P. Tarazona, U. M. B. Marconi, and R. Evans, Mol. Phys. 60: 573 (1987)

Ar - Zeolites H-Form by NLDFT

Geometry:

Cylinder

Substrate:

Zeolite

Category:

Porosity

Method:

Argon at 77 K

Model isotherms were calculated using the prescriptions of Tarazona for density dependent weighting functions and cylindrical pore geometry. The pore wall potential is described by the Lennard-Jones potential of interaction between a gas molecule and the oxide surface of an infinitely long cylinder.

This model is particularly useful for characterizing oxides and H+ and (NH4)+ exchanged zeolites. The reported pore size range is from 3.5 to 300 angstroms.
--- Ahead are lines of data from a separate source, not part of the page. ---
In the rows, 128 means zero.
A single turn carries every row of the set below to another of its rows. Some are shown first; where does it send the rows asked next?
K548: [125 129 155 184 107 101 150 122 124 119 129 168 103 127 118 122 131 129
 121 136 162]
K982: [115 124  86 163 104 120 141 130 119 159 131 158 133 101 141 123 109 132
 110 116 142]
K749: [123 138 147 187 103  99 150 123 124 126 132 154  98 131 112 117 127 127
 126 137 167]
K803: [133 150 128 124 117 101 157 126 123  98 138 125 118 144 154 102 106 170
 132 104 112]
K724: [132 143 157 159 137 115 137 134 117 112 127 150 106 117 128 118 100 136
 113  89  96]
K967: [139 137 136 120 123 102 156 122 124  89 135 139 120 139 160 109 109 167
 128 105 109]
K375: [128 158 130 133 120  99 146 123 115  99 135 132 115 144 157  93 102 164
 125 105 111]
K549: [129 160 142 160 126 110 137 139 118 125 133 121 102 126 116 111  97 138
 126  87 108]
K668: [105 120 124 139 114 114 141 132 139 105 134 162 118 141 130 123 112 115
  94 122  88]
K455: [106 133  88 134 106 117 130 133 115 112 127 134 138  82 150 123 114 141
 119 149 151]
K924: [127 144 130 141 127 105 142 133 118 154 130 157 148  95 136 112 109 111
 129  98 171]
K952: [105 106 147 132 116 127 150 121 124 104 146 123 127 120 135 107 111 128
 138 184 149]
K716: [119 127 144 123 106 119 131 128 111 106 127 160 114  89  98  94  96 143
 110 153 151]
K461: [115 112 117 126 103 118 158 137 151 107 140 141 120 146 122 135 121 123
 110 122  97]
K630: [122 134 177 157 149 115 146 122 125 133 137 147 145 144 162 119 108 138
 124 138 137]
K338: [ 99 111 151 137 122 126 142 117 119 102 139 136 125 114 141 102 107 123
 130 186 144]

Ar - Zeolites Me-Form by NLDFT

Geometry:

Cylinder

Substrate:

Zeolite

Category:

Porosity

Method:

Argon at 77 K

Model isotherms were calculated using the prescriptions of Tarazona for density dependent weighting functions and cylindrical pore geometry. The pore wall potential is described by the Lennard-Jones potential of interaction between a gas molecule and the oxide surface of an infinitely long cylinder.

This model is similar to the model above, but it more appropriate is for characterizing alkali metal exchanged zeolites. The reported pore size range is from 3.5 to 300 angstroms.